In summary, the method for preparing an extract of Antrodia camphorata of the present invention, which has the tyrosinase inhibition rate, the survival rate to B16-F10 cells, and the B16-F10 cell yoghurt extract obtained by the extract of Antrodia camphorata Amino acidase activity, melanin content in B16-F10 cells, and antioxidant capacity are comparable to those of commonly used whitening products, and even better. At the same time, the Antrodia camphorata extract obtained by the method of the four times repeated temperature gradient stimulation growth has the best performance, so the repeated temperature gradient stimulation growth in this method helps to improve the inhibition of tyramine by Antrodia camphorata extract. The ability of the acid enzyme to produce extracts using this method is most suitable as a new generation of whitening cosmetics.

The above is intended to be illustrative only and not limiting. Any equivalent modifications or alterations to the spirit and scope of the invention are intended to be included in the scope of the appended claims.

S1~S3‧‧‧ steps

Claims (8)

A method for preparing an extract of Antrodia camphorata for whitening, comprising the steps of: inoculating a strain of Antrodia camphorata in a medium for a predetermined period of time to obtain a body of Antrodia camphorata; and repeating the body of the Antrodia camphorata 2 to 4 times Temperature gradient stimulating growth treatment to obtain a burdock fermented product; and extracting the burdock fermented material in a solvent to obtain an extract of Antrodia camphorata; wherein each repeated temperature gradient stimulating growth treatment comprises sequentially following a fourth period And cultivating, wherein the first period is about 4 ° C to about 8 ° C From about 3 days to about 7 days; the second period is from about 10 ° C to about 16 ° C for from about 3 days to about 7 days; the third period is from about 18 ° C to about 24 ° C for from about 3 days to about 7 Days; and the fourth period is from about 26 ° C to about 32 ° C for from about 3 days to about 7 days.
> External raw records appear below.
Each row below is a small network's average activation on inputs in which a field has the value named, seen along a few directions.
Values that are neighbours, or in one group, have similar rows; names and order tell nothing.
Strong random noise was added to every row along 11 fixed directions; ignore it. To show where, here is one row again and again, with new noise each time:
[145,-159,328,111,104,-411,-228,0,-199,-187,70,-56,-141,-26,-157,261,-101,-150,50,-79,-3,-7,235]
[159,-134,354,103,-61,-139,-113,-19,-129,173,-138,-132,74,-410,55,170,82,94,-133,7,-96,-96,561]
[-236,72,-118,-272,-247,326,-132,-247,-406,522,-13,-111,-49,-179,-157,-301,-30,-224,-78,132,-170,-25,-90]
[83,-15,49,-52,-182,-176,111,-233,-6,39,-54,178,-286,145,-104,108,87,49,167,82,-53,-160,60]
[36,-85,-172,92,96,-23,56,-141,-214,-168,-107,216,-103,-148,58,135,-248,37,45,-85,74,109,-39]
[199,7,-15,-247,-56,260,111,25,-106,163,-148,-170,-85,-31,179,-161,392,231,2,309,-180,-81,-157]
[-27,40,-188,60,-82,214,-135,142,69,-370,7,-248,10,113,78,-232,-18,166,30,34,-25,135,-203]
[113,-72,247,-128,-210,-240,156,90,-10,-319,-87,176,-213,243,-222,292,174,-34,-33,15,-157,2,287]
[154,20,191,-160,-33,120,-17,15,-370,46,41,-307,-8,-167,46,-73,107,202,43,96,-109,262,267]
[42,75,-147,106,-1,312,71,-139,-12,-94,-102,-65,156,-86,-154,-296,-195,-101,-224,-58,95,26,-187]
[-133,-153,-136,-182,-154,-137,60,107,-346,-121,-181,497,-433,8,136,677,155,145,206,79,-297,162,290]
[64,68,-5,-98,-4,132,220,-96,61,310,-165,281,-54,137,-295,27,220,-326,-224,132,-121,-269,-173]
[-86,94,-147,-172,8,81,-33,51,-176,-19,164,-86,-120,209,-22,-172,0,0,173,71,-67,227,-215]


J, 12 values:
j7: [-152,-11,99,32,-186,8,17,-47,78,71,-65,-116,191,-253,160,2,-27,175,-72,-114,49,-7,307]
j6: [-123,-114,19,-178,-75,-280,392,134,147,327,-176,347,150,-361,394,212,34,118,-150,-64,-63,-161,311]
j11: [90,-150,-10,271,30,115,-356,-48,217,-3,-254,-210,35,-309,292,44,98,159,-102,76,77,-390,-81]
j2: [-89,-176,-79,-412,-133,-37,246,93,-159,-402,-188,305,-171,73,60,302,90,17,6,10,-89,88,-53]
j5: [-43,156,-31,-368,93,-47,449,213,-166,220,140,276,88,113,132,60,77,145,52,-92,-34,473,322]
j3: [-194,59,-332,308,-272,465,-183,-387,-34,-235,-166,81,-67,-118,-164,215,-263,-6,16,-85,92,-52,-67]
j4: [-102,62,-172,322,122,-210,245,29,533,181,17,443,209,34,38,-21,-143,-18,-86,-187,142,-104,131]
j12: [-203,82,-2,17,119,205,-152,469,-44,-149,-32,100,45,137,-187,445,185,-264,-174,38,-221,73,-24]
j1: [-256,-201,-187,343,175,-213,-291,80,227,-190,3,332,117,-121,101,231,-424,-216,-58,-304,211,-18,-86]
j10: [-258,-144,-27,-91,-217,-304,-47,259,228,-276,73,-5,43,56,249,39,-67,101,43,-44,-21,-81,28]
j9: [169,31,105,24,51,81,-55,-226,-498,86,101,-31,-247,-14,-118,345,-38,150,283,51,-11,288,243]
j8: [297,-27,452,-177,239,-124,-22,228,147,619,66,-118,-65,72,116,192,790,27,72,328,-220,-305,148]
The values of J form 4 separate groups.
Question: Which other values are in the same group as j4? Give them in the order they are listed.
Answer: j5, j9
Question: Which other values are in the same group as j3? Give them in the order they are listed.
Answer: j7, j2
Question: Which other values are in the same group as j11? Give them in the order they are listed.
Answer: j1, j8

U, 12 values:
u5: [275,74,-118,370,70,560,111,113,14,-347,-384,42,121,-142,-142,316,235,166,-322,105,-173,35,104]
u10: [-384,159,-528,165,-65,329,161,73,374,448,-201,301,276,-248,344,-58,-78,182,-73,-27,-55,-142,-70]
u4: [-73,182,-227,384,88,152,256,-316,479,13,-92,364,72,89,-154,127,-142,-50,93,-195,270,-158,-133]
u9: [337,115,332,145,-159,-61,267,-315,48,-359,-102,101,-138,289,-695,268,47,-243,-229,-79,64,-194,132]
u3: [710,50,186,354,552,50,-35,-41,-175,27,-97,29,-359,29,109,752,480,482,347,201,-30,116,220]
u11: [-254,-77,-211,78,-480,-144,-261,-114,130,49,41,185,-374,96,366,154,31,498,477,52,-115,72,372]
u8: [-229,40,-103,40,-611,507,-87,-15,16,-701,-234,-48,-138,5,-151,338,36,248,-4,-70,-112,131,365]
u2: [40,-488,174,-297,38,-412,-199,69,-522,-246,-155,-35,-52,-401,141,-38,-283,-291,-224,-26,-35,-54,19]
u6: [76,-20,-77,-198,-345,-383,470,-74,407,-384,-23,195,-226,319,279,-106,3,384,223,53,76,-150,-157]
u1: [-168,-159,11,-95,-331,-154,160,31,786,18,-239,149,272,122,43,-359,130,-230,-434,23,107,-724,-333]
u7: [-238,193,-199,47,-86,-3,165,157,92,-171,65,452,-176,405,-179,296,55,6,125,-153,-121,332,258]
u12: [-153,-47,439,300,-609,-67,-226,167,370,-432,-30,-311,319,1,-597,-226,-199,-311,-514,-255,-57,-148,636]
The values of U form 4 separate groups.
Question: Which other values are in the same group as u6? Give them in the order they are listed.
Answer: u10, u9
Question: Which other values are in the same group as u12? Give them in the order they are listed.
Answer: u5, u2
Question: Which other values are in the same group as u4? Give them in the order they are listed.
Answer: u8, u1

The method of claim 1, wherein the A. angustifolia strain liquid system comprises: a strain of Antrodia camphorata; and a culture solution comprising about 1% to about 10% glucose, and about 1% to about 10% wood. Sugar, from about 0.1% to about 1% yeast extract, from about 0.1% to about 1% peptone, and from about 0.2% to about 2% coffee Brown slag. The method of claim 2, wherein the medium comprises from about 5% to about 15% by weight of white rice, brown rice, purple rice, wheat, oats, oatmeal, sorghum or coix seed. The method of claim 3, wherein the ratio of the A. angustifolia strain liquid to the medium is about 0.6 liters to about 1.6 liters of the A. sinensis strain solution and about 1 kg of the medium. The method of claim 1, wherein the predetermined time is from about 7 days to about 14 days. The method of claim 1, wherein the solvent comprises water, alcohol, acetic acid or sodium hydrogencarbonate. The method of claim 6, wherein the ratio of the fermentation of the Antrodia camphorata to the solvent is about 1 kg of the fermentation of the Antrodia camphorata and about 10 liters to about 20 liters of the solvent. The method of claim 7, wherein the fermented Antrodia camphora fermented product further comprises drying and grinding the astragalus fermentate into a powder.